Additional analysis of the original ArXiv paper
📋 Original Paper Title and Abstract
Broken by Default: A Formal Verification Study of Security Vulnerabilities in AI-Generated Code
🔍 ShortSpan Analysis of the Paper
Problem
This paper measures how often state-of-the-art large language models produce exploitable security vulnerabilities when asked to generate production code for security‑sensitive tasks. The question matters because AI coding assistants are widely used in web backends, embedded systems and cryptographic code, yet previous analyses relied on pattern matching or manual inspection and did not establish whether flagged defects are provably exploitable.
Approach
The authors generated 3,500 code artifacts by prompting seven frontier LLMs on a benchmark of 500 natural‑language prompts (100 each for five CWE categories: memory allocation and indexing, integer arithmetic, authentication, cryptography, and input handling). Models were queried deterministically (temperature 0) and instructed to produce runnable code. Each artifact was analysed with the COBALT pipeline, which identifies candidate sites, encodes vulnerability conditions as Z3 SMT formulas, and extracts concrete satisfiability witnesses when available. A subset of findings was validated with runtime proof‑of‑concept harnesses compiled under GCC AddressSanitizer. Three auxiliary experiments used a secure prompt ablation, a comparison against six industry static analysis tools, and a model self‑review test.
Key Findings
- Across all models the mean vulnerability rate was 55.8% of generated artifacts; 1,055 findings were formally proven exploitable by Z3 satisfiability witnesses.
- The best model still performed poorly: Gemini 2.5 Flash had a 48.4% vulnerability rate (grade D); GPT‑4o performed worst at 62.4% (grade F). No model achieved grade C or better.
- Vulnerability rates varied by category: integer arithmetic prompts produced the highest failure rate at 87%, followed by memory allocation at 67%—issues were dominated by integer overflow in allocation arithmetic and signed/unsigned conversion errors.
- Runtime confirmation: 6 of 7 representative Z3‑proven vulnerabilities produced real memory‑corruption crashes under AddressSanitizer; examples included SQL injection extracting full records and weak password hashing enabling recovery of a short password using a precomputed lookup.

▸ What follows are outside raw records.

Points on a hilly landscape, in no order, each with its height.
From any point a ball rolls to the lowest of the 2 points nearest to it. It stops when none of these is lower. Distance is the straight distance between rows; heights are no part of it.
K_728: 36; -40; 13; 15; 14; 10; 10; 18; 1; 37; 3; -11; -30; -34; -10; 5; -7; -17; -9; -15; -7; -10; -28; 5; 25; -22; 0; 14; 13; -6; 14; 5; -3; -12  h=42.0
K_336: 1; 25; 16; -12; 4; -1; -9; -14; 49; 0; 38; -18; 11; 11; 24; -18; 1; -8; 27; -14; 7; -9; -4; -46; 3; -29; 38; 30; 1; 9; 38; 10; -24; 20  h=36.1
K_405: 3; -16; 2; -7; -8; 6; 16; 20; 2; 23; 29; 7; -32; -5; -35; 2; -40; -12; -10; -36; -2; 3; 25; -28; 24; 24; -15; 64; -3; 2; 30; -20; 18; 11  h=83.7
K_241: 43; -12; 29; 3; 7; 0; 23; -28; 32; 28; 28; -28; 1; 9; 2; -35; 1; -20; 3; -9; -15; -13; -25; -17; 17; -31; 17; 1; 11; 1; 11; 5; -42; 8  h=35.9
K_841: 27; 66; 3; 8; 12; -12; 22; -36; 38; 40; -1; -19; 22; 31; 1; -6; -2; -40; -1; 0; -4; 1; 1; 1; -28; -33; -12; -2; 43; 44; -10; -11; -9; -18  h=80.5
K_178: -43; -12; 2; -27; -23; 30; -18; -8; -23; -47; -31; 18; 19; -4; 2; -3; 19; 16; 4; 15; 13; 4; 18; 6; 17; 50; -7; -15; -38; -20; -21; 0; 19; 10  h=39.7
K_153: 27; -13; 1; -10; 6; -18; 9; 16; -5; 26; 2; -7; -12; -14; 3; 2; -1; -26; -10; -10; -13; -12; 16; -2; 11; -28; -13; -2; 38; 17; -7; 0; -12; -4  h=47.1
K_515: 32; -27; 15; -13; -9; 29; 7; 24; 9; 21; 48; 12; 0; -14; -8; 12; -4; -10; 9; -23; 2; -21; 22; -25; 29; 13; -26; 18; -4; 35; 24; 1; -7; 2  h=76.7
K_627: -40; 46; 1; -1; -25; -3; -25; -36; -24; -23; -1; -6; 3; 29; -24; -24; 15; -13; 1; 24; 15; -8; 28; -18; -17; 15; -11; -22; 6; 24; -22; -23; 11; 9  h=65.4
K_789: -45; 18; -24; -14; 3; -22; -22; 10; -48; -36; -41; -4; -8; -5; -5; 22; 1; 25; -13; -5; -2; 2; 26; 22; -25; 39; -23; -20; -23; -17; -15; -13; 13; 1  h=42.4
K_400: 63; -37; 4; -18; 27; -22; 34; 6; -3; 23; -15; -28; -5; -19; 22; -11; 18; -36; -28; 10; -11; -12; 16; 20; -41; -31; -10; -19; 34; 15; -23; 19; -32; -12  h=56.5
K_778: -9; 12; 3; -30; 3; -14; 17; 3; 26; -10; -10; 14; 16; -6; -5; -2; -33; 12; 14; -2; 18; 32; 10; -26; 28; -9; 13; 25; -7; -2; 9; -26; -15; 21  h=50.8
K_779: -9; -43; -2; -23; -10; -12; -16; 4; -24; -23; -10; -7; 11; -30; -1; 12; 16; -2; -3; -6; 9; -2; 12; -18; -5; -13; -21; -22; 13; 5; -18; 3; 6; 11  h=61.9
K_494: 9; 12; 34; 40; 3; 6; -6; 16; 10; 19; 14; 12; -3; -2; 34; -5; -17; 3; 3; -9; 18; -12; -17; -12; 28; -15; 56; -5; 1; 2; 31; 9; -6; -3  h=49.9
K_498: 15; 36; 18; 29; 30; -14; 39; 5; 14; 25; -9; 15; -2; -5; 16; 20; -20; -14; 6; -17; -11; -15; -13; 37; 18; -29; 19; 8; 20; -1; -15; 9; -10; -18  h=40.1
K_810: -19; 40; 5; -12; 5; -17; -2; -3; -2; -21; -26; 7; 9; -3; -19; -22; -23; 8; 4; 18; 18; 26; -1; 1; 7; -11; 4; 11; 2; -15; -15; -37; -19; 4  h=54.8
K_122: 9; -32; 20; 30; 21; -1; -4; 31; -27; 15; 4; 27; -18; -31; -25; 5; -13; -2; -19; 0; 30; -28; -9; 37; -14; -10; 2; 16; -7; -5; -7; 12; 10; -14  h=40.4
K_239: 9; -14; 10; 22; -33; -5; -8; 3; -10; 15; 16; -3; -11; 14; -14; -39; 33; -11; 5; -5; -13; -15; -4; 0; -3; 8; 26; -8; -8; -10; -4; -4; 12; -18  h=65.8
K_702: -3; 0; -31; 2; 5; -35; -1; 36; -11; -17; -20; 16; 1; -4; 13; 13; 7; 28; -15; 18; 9; 10; 26; 40; -38; 0; -40; -13; 0; -20; -8; 23; -8; -1  h=28.5
K_77: 2; 21; -13; -32; 9; -25; 24; -13; 34; -12; -29; 8; 25; -2; -17; 16; -39; 18; 16; -17; -7; 39; 6; -5; -2; -12; -18; 49; 2; -20; -1; -15; -10; 5  h=45.7
K_209: -51; 29; -10; -20; -3; 44; -35; -29; -26; -33; -21; -5; 11; -1; 4; 7; 2; 21; 18; 11; 10; 13; 4; -15; 14; 51; 23; -27; -32; -10; 6; -20; 9; 28  h=32.3
K_612: -37; 15; 1; 2; -9; -6; -28; -16; -29; -22; 0; -17; -10; 8; 2; -12; 35; -6; -18; 1; 32; -1; 3; -8; -26; -11; 11; -42; 13; 14; -40; -21; 1; 17  h=62.7
K_467: 7; -48; 9; -9; 1; -9; 22; 21; 46; -9; -12; -2; 2; -18; 6; -24; -1; 25; -7; 16; -6; 38; -22; -5; 15; -21; -12; 18; 7; -47; 5; 7; -5; -9  h=36.9
K_561: -23; 74; -1; 1; 21; 41; -20; -34; -32; -19; -31; -7; 5; 8; -3; 22; -20; 19; 32; 29; -7; 8; -20; -11; 0; 66; 38; 14; -24; 5; 31; -37; -23; 29  h=54.6
K_219: 0; 54; -14; 24; 10; 9; 8; -38; 29; 5; 7; -29; 12; 42; 26; 8; 20; -23; 11; 9; -25; 0; -24; -12; -35; -43; -1; -22; 22; 35; -1; 2; -3; -17  h=81.7
K_228: -8; -37; 2; -10; 14; 18; 39; -9; 46; -10; 13; -3; -2; -6; 16; 3; -8; 21; -5; -7; -17; 26; -42; -13; 33; -32; 5; 14; 0; -20; 15; 1; 0; 10  h=32.7
K_763: 66; -16; 6; 0; -2; -9; 24; 9; -16; 57; 4; -31; -16; 17; 14; -11; 28; -42; -5; 0; -29; -15; 8; -5; -6; -5; 30; -36; 1; 33; -9; 12; -27; -20  h=19.3
K_832: -55; 28; -26; -12; -2; -19; -18; -23; -24; -47; -65; -32; 10; 2; -6; 15; 6; 32; -10; 11; 0; 31; 9; 16; -15; 21; -50; -23; -14; -34; -19; -1; 5; 11  h=36.6
K_685: 16; -7; 7; 19; -25; 5; -17; 11; 14; 30; 22; -30; -8; 15; 26; -25; 29; -21; 13; 5; -2; -2; -3; -30; -3; -10; 40; -18; 3; 15; 36; 22; -8; 9  h=58.2
K_214: -11; -61; 7; 8; -24; 20; 12; 17; 1; -8; 3; -10; -11; -13; -4; -14; 28; 6; -14; 29; 22; 1; -29; 9; 8; -8; -15; -21; -24; -27; -15; 41; 4; 9  h=57.3
K_356: -11; 22; -21; 15; 28; -29; 8; 11; -21; 8; -1; -11; -18; -5; -2; 21; 12; 8; -11; -7; 8; -18; -20; 63; -41; -17; 14; -30; -1; -8; -32; 7; 6; -2  h=32.2
K_692: 35; -12; -1; -6; 3; -34; 30; -4; 19; -5; -10; -5; -10; 7; 17; -22; 21; -23; -23; 20; -10; -10; -3; 7; -34; -37; -25; -27; 19; 14; -51; 19; -24; -14  h=58.9
K_320: 20; -47; 28; -43; 0; 45; 34; 5; 56; -3; 40; -7; 17; 0; 26; -8; 13; 1; 4; -4; -4; -12; -8; -36; 24; -21; -15; -4; -3; 13; 2; 1; -13; 6  h=75.9
K_964: 70; -59; 10; -8; 16; -1; 44; 35; 30; 38; 7; -6; -2; -28; -3; 2; -12; -1; -9; -1; -19; 1; 1; 8; -5; -1; -35; 30; -15; -11; 1; 29; -19; -32  h=71.3
K_92: 10; -46; 8; 8; 6; 9; -8; 31; 0; -12; -37; 46; -10; -22; -16; 13; -33; 20; -21; -3; 17; -2; -11; 8; 17; 23; -20; 25; -13; -14; 13; -14; 24; -27  h=80.4
K_926: -8; 76; -13; 25; 23; 22; -8; -13; -13; 0; 3; 4; -11; 17; -3; 41; -15; -17; 26; 3; -10; -12; -17; 12; 10; 5; 10; 28; -7; 8; -3; 8; -4; 7  h=48.1
K_368: 13; 46; 13; 25; 26; 7; 3; -4; 4; 23; 13; 26; -2; 2; 8; 28; -32; -27; 23; -18; 9; -22; 6; 10; 26; -11; 22; 26; 10; 11; 9; 7; -17; 8  h=44.0
K_507: -20; 0; -2; -4; -21; 18; 1; -12; 21; -21; 7; 5; 6; 22; 24; -14; 19; 15; 13; 15; -12; -4; -27; -14; 6; -16; 23; -22; -18; -12; -23; 13; 13; -8  h=62.6
K_893: -31; -14; 13; -21; -9; 21; -15; 10; -9; -30; 9; 25; 16; -16; 2; -4; 8; 7; 14; 14; 32; -1; 6; -17; 12; 19; 24; -3; -22; -5; -14; -14; 11; 21  h=45.5
K_244: 5; -39; 10; -8; -16; 31; -8; 6; 22; 3; 19; -20; 6; 7; 40; -20; 49; 1; 20; 6; -7; -2; -26; -20; 11; -13; 39; -28; -8; -3; 18; 21; 12; -9  h=60.8
K_691: 29; -28; 35; 39; 20; 27; 21; 25; 16; 35; 20; -2; -15; -23; 22; 10; -43; -1; -14; -23; 6; -14; -37; 0; 25; -21; 25; 4; -6; -2; 37; 12; 1; -18  h=46.2
K_738: -22; -11; -17; 17; 10; -39; -18; 28; -39; 10; 6; -17; -28; 10; 0; 10; 20; 38; -33; -23; 28; -8; -17; 40; -33; 5; 16; -29; -3; -11; -23; -10; 15; -3  h=28.0
K_290: -2; 29; 5; 11; 10; 16; -9; 10; 25; 0; 33; 22; 1; 23; 14; 11; -35; 10; 21; -40; 19; -7; 11; -27; 29; 30; 26; 58; -10; 14; 61; -9; -29; 32  h=83.1
K_349: 69; -13; 35; -2; 8; -3; 33; 10; 5; 67; 7; -22; -12; -12; 22; -23; -16; -27; -19; 2; -23; -23; 15; -7; 25; -7; 28; -9; 19; 14; 2; 11; -36; -24  h=30.5
K_932: 56; -30; 19; -18; 28; 18; 46; 4; 41; 34; 30; -15; -12; -13; 8; 17; -14; -3; -14; -36; -18; -28; -20; -20; 32; -18; -23; 45; -8; -4; 4; 12; -20; 6  h=47.5
K_790: -25; -12; -29; -15; 15; -44; -3; 18; -13; -25; 5; -18; -1; 16; 15; 8; 12; 43; -25; 2; 15; 2; 4; 37; -59; 7; -14; -39; -1; -12; -18; 12; 1; 0  h=21.7
K_276: -8; -9; -23; 2; -10; -14; -8; 0; -19; -5; -1; 24; 0; -22; -39; 13; -22; -5; 5; -14; -2; 14; 26; 8; 14; 25; -28; 31; 5; -6; 10; 5; 8; 9  h=56.7
K_920: -34; 17; -26; -2; -11; -5; -7; -8; -1; -19; -11; -17; -4; -2; -7; -2; 8; 14; 1; 3; -9; 42; -11; 8; -6; -8; -29; -23; 7; -24; -3; -14; 12; -5  h=25.8
K_992: -18; 3; -13; 2; 7; 13; 14; -4; 6; -41; -5; 15; 6; -8; -14; 9; -14; 17; 2; 21; -14; 29; 6; 14; 12; 13; -46; 15; -17; -32; -26; 17; -16; 6  h=63.7
K_982: -24; -31; -21; 4; -25; 2; -32; 7; -30; -2; 36; -4; 3; 2; -4; -6; 39; 11; -9; -4; 13; -12; -3; 12; -15; 9; 6; -44; -5; 9; -3; 11; 15; 12  h=41.9
K_316: 14; -15; -15; -9; -5; -27; 9; 55; -4; -2; -23; 26; -2; -24; 10; 19; -17; 2; 0; 5; 3; 17; 43; 8; -10; 5; -33; 18; 11; -8; 7; 11; -4; -12  h=37.5
K_422: 40; -1; 10; -21; 2; -4; 18; -13; 39; 34; 19; -20; -9; -1; 2; -7; -17; -4; -11; -29; -10; -18; -9; -34; 42; -25; 6; 34; 10; -4; 16; -10; -23; 16  h=41.8
K_274: -35; 26; -20; -11; -1; -37; -6; -27; -1; -36; -49; -26; 11; 3; -9; 1; 1; 5; -6; 15; 7; 28; 1; 9; -42; -21; -48; -16; 18; -9; -18; -12; -3; 0  h=31.1
K_344: -1; 5; -12; -13; 6; 7; -2; -39; 38; -24; 39; -1; 32; 8; 17; -4; 1; -6; 19; 2; -13; 7; -7; -26; -16; -38; 16; -3; 12; 17; 17; 11; -13; 19  h=29.8
K_900: 55; -55; 39; -2; 24; 2; 30; 66; 18; 43; 3; 3; -11; -44; -18; -9; -22; -3; -15; -15; -9; -19; 17; 32; -7; 9; -22; 43; 15; 0; 28; 7; 2; -40  h=74.2
K_792: 3; -11; -17; -31; -15; -45; -19; -8; -16; -20; -24; 21; 16; -1; -6; 8; 0; -3; -11; 0; 11; -4; 47; 0; -23; -5; -25; -15; 35; 29; -12; -7; 7; 6  h=66.3
K_7: -35; -4; -15; -10; -18; 25; -13; -20; 5; -22; -6; -4; 7; 2; -13; -3; -8; 3; 18; -8; -3; 43; -20; -10; 43; 10; -17; 9; -9; -20; 12; -10; 6; 13  h=19.0
K_85: 43; -43; 12; -38; 17; 1; 8; 6; 4; 32; 6; -33; -11; -25; 26; -11; 12; -27; -18; 6; -14; -10; 9; -26; -10; -37; 0; -28; 31; 23; -12; 2; -24; -6  h=52.3
K_916: 29; -6; -4; -7; -31; 7; 12; -32; 50; 20; 20; -16; 5; 31; -4; -32; 21; -12; 11; 0; -23; 7; -9; -30; 26; -10; -6; -1; 9; -5; -2; 18; -23; 11  h=30.9
K_312: -33; 25; -29; 9; -9; 7; -38; -24; -32; -21; 37; 4; 10; 16; 3; 8; 12; 10; 8; 8; 2; -6; 10; -1; -17; 19; 0; -36; 2; 8; 11; 10; 2; 22  h=37.0
K_844: -10; 17; -10; 4; -37; 13; -13; -25; 20; 10; 22; -10; -1; 17; -19; -28; 13; -2; 18; -10; -7; 13; -16; -20; 29; 5; -3; 4; 11; -8; 17; -5; -1; 6  h=25.7
K_297: -53; 54; -25; -5; -8; 14; -35; -61; -15; -34; -6; -19; 33; 29; 5; 9; 11; 17; 8; 10; -9; -4; 0; -15; -20; 24; -14; -42; -9; 7; 5; 7; 12; 15  h=31.4
K_42: 29; -57; 26; 10; 11; 4; 3; 56; 9; 13; -18; 24; -21; -35; -19; 10; -43; -2; -21; -14; 13; -4; 12; 8; 1; 15; -38; 58; 9; -5; 23; -2; 19; -37  h=77.4
K_351: -25; 50; -13; -17; 20; 8; -9; -76; -14; -38; -46; -3; 40; 15; -18; 8; -11; 27; 5; 45; 17; 15; -1; 0; -20; 26; -27; -20; 0; 14; -13; -31; -14; 24  h=60.7
K_559: 22; 21; 9; -13; 15; 1; 11; 6; 27; 19; 37; 1; 14; 1; 17; -8; -13; -22; 15; -26; -2; -5; 20; -26; -5; -28; 32; 0; 19; 23; 19; -19; -17; -3  h=43.0
K_598: 7; 2; -20; -1; -12; -6; 20; -7; 13; -8; 13; 11; 12; 9; -6; 4; -3; 3; 1; 16; -26; 8; 4; 7; -12; -9; -26; -7; -23; -25; -37; 33; 1; -8  h=65.5
K_497: -14; -11; 21; 6; 19; 16; 0; 33; -21; -17; 0; 27; -2; -25; -11; 10; -11; 13; -1; 10; 21; -10; -4; 11; 5; -8; -1; 5; -19; -7; -19; -8; -3; 1  h=44.8
K_847: 15; -10; -6; 0; -13; -31; -4; -9; -1; 14; 17; 6; -6; -15; -32; -19; -15; -11; 4; 0; 10; 5; 23; -4; 14; -12; -10; 15; 20; 0; 12; 4; -25; 21  h=52.0
K_766: -1; 16; 5; 9; -1; 26; -8; -1; 3; -14; -25; 53; -3; 10; 5; 23; -33; 17; 4; -1; 9; 0; -4; -15; 44; 29; 13; 23; -24; 1; 1; -14; 8; -1  h=62.4
K_539: 10; 10; 3; -16; 11; 8; 9; 5; 15; 5; 42; 23; 9; -3; -11; 14; -25; -8; 11; -38; 7; -13; 26; -22; 22; 8; -1; 49; 1; 18; 26; -25; -20; 28  h=80.3
K_26: 41; -5; 29; 19; 19; -15; 40; 19; 0; 48; 4; 0; -9; -17; 21; -7; -18; -18; -3; -18; -7; -17; -2; 26; 14; -24; 44; -16; 12; 6; 3; 5; -12; -26  h=36.8
K_997: -4; -36; -11; -13; -3; 36; 6; -8; 42; -11; 23; 15; 6; -7; -10; 10; -23; 16; 1; -16; 2; 19; -29; -16; 47; 12; -19; 26; -20; -20; 19; 4; 14; 12  h=27.0
K_280: -18; -32; 19; 30; -1; 7; -18; 20; -55; 1; -14; 37; -34; -14; -31; 8; -18; -11; -17; -18; 5; -23; 6; 19; 5; 25; -1; 47; -4; 6; -1; -21; 44; -23  h=58.0
K_589: 29; -33; -16; 7; -5; -10; 22; 19; 4; 19; -4; 3; -9; -8; 3; 17; 14; 1; -10; 3; -24; -11; -10; 16; -7; -14; -13; -21; -22; -6; -8; 33; 15; -24  h=67.2
K_221: -7; -68; 1; -19; -17; 4; -4; -10; 2; -7; 7; -26; 6; -15; 11; -8; 46; 1; -9; 16; 13; -8; -14; -14; -2; -27; -6; -46; 0; -3; -26; 29; 5; 18  h=58.5
K_811: 57; -44; -14; 6; 13; -18; 44; 53; 14; 13; -16; -8; -3; -5; 20; 6; 11; -1; -8; 10; -26; 6; 4; 36; -33; 0; -31; 4; -19; -17; -7; 41; -13; -29  h=69.1
K_82: 45; 11; -1; -2; -15; -21; 18; -19; 16; 36; 5; -32; 9; 30; 1; -22; 24; -40; 5; 12; -26; -2; 12; -19; -39; -23; 31; -37; -11; 27; -7; 17; -4; -11  h=4.0
K_409: 9; 21; 14; 9; -16; 4; -9; -13; 13; -9; 24; -5; 9; 35; 15; -48; 39; -17; 7; 3; -8; -11; -13; -10; -19; -8; 35; -21; -4; 14; -16; -6; -4; -10  h=64.1
K_931: 10; -79; 33; 9; -6; 26; -2; 39; 2; 5; 0; -4; -6; -31; -13; -14; 25; 20; -22; 8; 12; -2; -31; 5; 23; 1; -33; -11; -7; -13; 3; 10; 16; -11  h=54.9
K_270: -13; -14; -7; 7; 6; 50; -29; -12; -16; -29; -31; 41; 1; -1; -5; 15; -34; 23; 2; -4; 1; 5; -23; -5; 29; 67; 1; 16; -43; -11; 16; -26; 30; -1  h=65.6
K_96: -6; 48; -3; 28; 5; 19; -44; -2; 10; -12; 24; -6; -8; 6; 11; 4; 2; 0; 27; -6; -2; -1; -22; -18; 2; 2; 33; 29; -5; -1; 49; 9; -13; 6  h=53.6
K_523: -59; -29; 10; -10; -9; 46; -44; -3; -37; -18; 9; -3; 10; -8; 3; -10; 33; 34; 0; -2; 32; 6; -20; 9; 5; 42; 23; -24; -15; -28; -9; 4; 47; 11  h=48.6
K_637: 34; -51; 6; -21; -11; 19; 24; 21; 38; 26; 33; 8; 5; -14; -3; -9; -1; 1; -2; -2; -9; 6; 1; -12; 24; 2; -23; 6; -9; -3; 10; 27; -14; -3  h=73.8
K_341: -35; -19; 2; -15; -22; -17; -8; 12; -32; -19; -29; 5; -22; -21; -39; 6; -34; -10; 11; -5; 7; 18; 48; -3; 17; 35; -4; 53; -8; 2; 13; -31; 10; 16  h=62.8
K_324: 23; -42; 1; -11; 5; -10; 9; -14; 2; 9; 12; -31; -3; -11; 18; -6; 25; -8; -9; 18; -9; -3; -22; -19; -11; -55; 16; -36; 15; 2; -3; 21; -16; 11  h=56.0
K_903: -36; 28; 0; 0; -37; 9; -25; -39; -8; -25; -5; 1; 13; 25; -22; -14; 19; -7; 15; -4; -21; -8; 20; -13; 15; 29; -14; -1; -13; -2; -17; -14; 25; -7  h=68.0
K_972: 6; 2; 6; 12; -10; -18; -4; 5; 0; 8; -8; 21; 5; -1; 25; 4; 4; 17; -7; 6; 18; -8; -3; -10; 27; -20; 18; -29; 8; 7; 10; -3; 4; 3  h=53.3
K_258: 2; 26; -4; 34; -8; 1; 2; 9; -11; 40; 3; 25; -27; 4; -21; 23; -26; -28; 5; -20; -19; -5; 15; 10; 7; 14; 13; 39; -2; 12; 11; -1; 42; -24  h=70.8
K_485: -24; -34; -8; 21; -15; -15; -25; 33; -47; -21; -40; 22; -25; -13; -21; 19; -10; 9; -26; -15; 7; -1; 18; 29; -17; 41; -29; 23; -8; -15; 10; -10; 35; -20  h=52.8
K_449: 7; 59; 4; 11; 12; -35; 19; -5; 21; 31; -13; 11; 5; 20; -4; -11; -3; -29; -6; 3; 4; -12; 33; 30; -21; -15; 4; -2; 52; 31; -20; -9; -1; -21  h=78.6
K_243: 7; -17; 5; 18; 23; -14; 4; 23; -36; 21; 17; -2; -2; -25; -2; 17; 13; -11; -2; -12; 23; -31; -12; 42; -21; -26; 11; -23; 3; 8; -13; 14; 7; -1  h=36.0
K_88: -22; 23; -26; -1; -8; 0; -7; -24; -19; -21; -38; 6; 20; -4; -28; 20; -36; 16; 9; 10; -9; 32; 16; 11; 15; 38; -39; 23; -11; -23; -2; 1; -5; 16  h=61.0
K_133: -55; -19; -11; 6; -21; 2; -36; -6; -41; -9; 19; -19; 1; 1; -17; -27; 36; 29; -18; -1; 14; 7; -3; 22; -21; 36; 11; -38; -23; -39; -20; 15; 30; 9  h=45.6
K_852: -10; 43; -9; 13; -10; -17; 8; -4; -31; 17; -26; 33; -5; 20; -27; 35; -25; -5; 10; 1; -12; -2; 45; 14; 7; 34; 13; 49; 2; 10; -8; -23; 31; -20  h=74.1
K_226: -12; -5; -11; -11; -7; 0; 11; -49; 34; -21; 16; -20; 20; 13; 9; -16; 15; -9; 2; 35; 7; 20; -11; -24; -28; -44; 4; -31; 9; 13; -9; 30; 5; 16  h=24.1
K_648: -22; 63; -7; 22; 22; 38; -34; -18; -11; -30; -5; 4; -1; 15; 15; 31; -13; 14; 28; 6; -14; 6; -34; -5; 22; 24; 20; 23; -19; -4; 35; -15; -9; 10  h=51.0
K_212: -22; 66; 5; 8; 16; 12; -19; -18; -28; -13; -14; 3; 5; 9; -6; 6; -20; -3; 27; 5; 10; 6; 8; 5; 3; 27; 39; 27; 5; 30; 28; -55; -22; 20  h=57.7
K_547: -16; 5; -8; 24; -35; 0; -17; 2; -17; 12; -1; 18; -13; 9; -25; -9; -8; -4; -4; -6; -16; 0; 4; -7; 5; 24; 12; 16; -19; -12; 7; -4; 46; -20  h=68.1
K_272: 19; 24; 7; -8; -13; -22; 7; -44; 41; 16; 5; -20; 14; 20; -8; -25; 11; -22; 4; 35; -5; -2; -7; -26; -44; -42; 6; -19; 3; 20; -17; 12; 0; -1  h=17.0
K_196: -8; 7; 1; -2; 7; -21; 12; 14; -9; -15; -1; -8; -9; 1; 10; -29; 20; -7; -15; 13; 14; 2; -1; 8; -37; -28; -8; -29; 15; -3; -40; -5; -8; 2  h=60.6
K_143: -11; 49; -4; 5; 11; -7; -10; -16; -11; -6; 2; 24; 15; 7; 2; 4; -5; -4; 15; -5; 1; -9; 8; 5; -12; -8; 23; 2; 24; 26; 12; -37; -1; -2  h=53.4
K_375: -29; -48; 20; 15; -8; 45; -28; 23; -18; -12; 7; 13; -2; -20; -10; -7; 16; 23; -15; -10; 20; 7; -36; 9; 25; 18; 4; -5; -12; -22; 1; -5; 37; -8  h=51.6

- Security prompting had minimal effect: explicit security instructions reduced the mean vulnerability rate by only four percentage points in a 50‑prompt ablation, leaving most models at failing grades.
- Industry tooling missed almost all formally proven issues: six combined tools flagged 7.6% of artifacts and failed to detect 97.8% of Z3‑proven findings; CodeQL and heavyweight C analyzers detected none of the formally proven integer‑overflow allocation defects.
- Generation–review asymmetry: when presented with their own vulnerable outputs, models identified 78.7% of Z3‑proven defects in review mode but still generate them by default at high rates, indicating knowledge is present but not applied during generation.
Limitations
The benchmark covers a bounded set of 500 prompts and five CWE classes and was run at temperature 0; results reflect model behaviour at the time of study and should not be naively generalised to all tasks, temperatures, multi‑turn interactions or other programming languages. Full ablation across the full corpus and multi‑language targets are left for future work.
Implications
Offensive security implications are clear: concrete witness values produced by Z3 give an attacker inputs that reliably trigger exploitable conditions such as integer overflows leading to heap corruption, SQL injection yielding data exfiltration, or weak hashing enabling rapid credential recovery. Because common static tools and query engines miss the vast majority of Z3‑proven defects, automated pipelines that accept model outputs without formal verification or manual audit are vulnerable to supply of exploitable code. The generation–review asymmetry means an attacker or malicious actor could reuse model outputs or the witnesses to craft reliable exploits even where the model could have flagged the issue in review mode.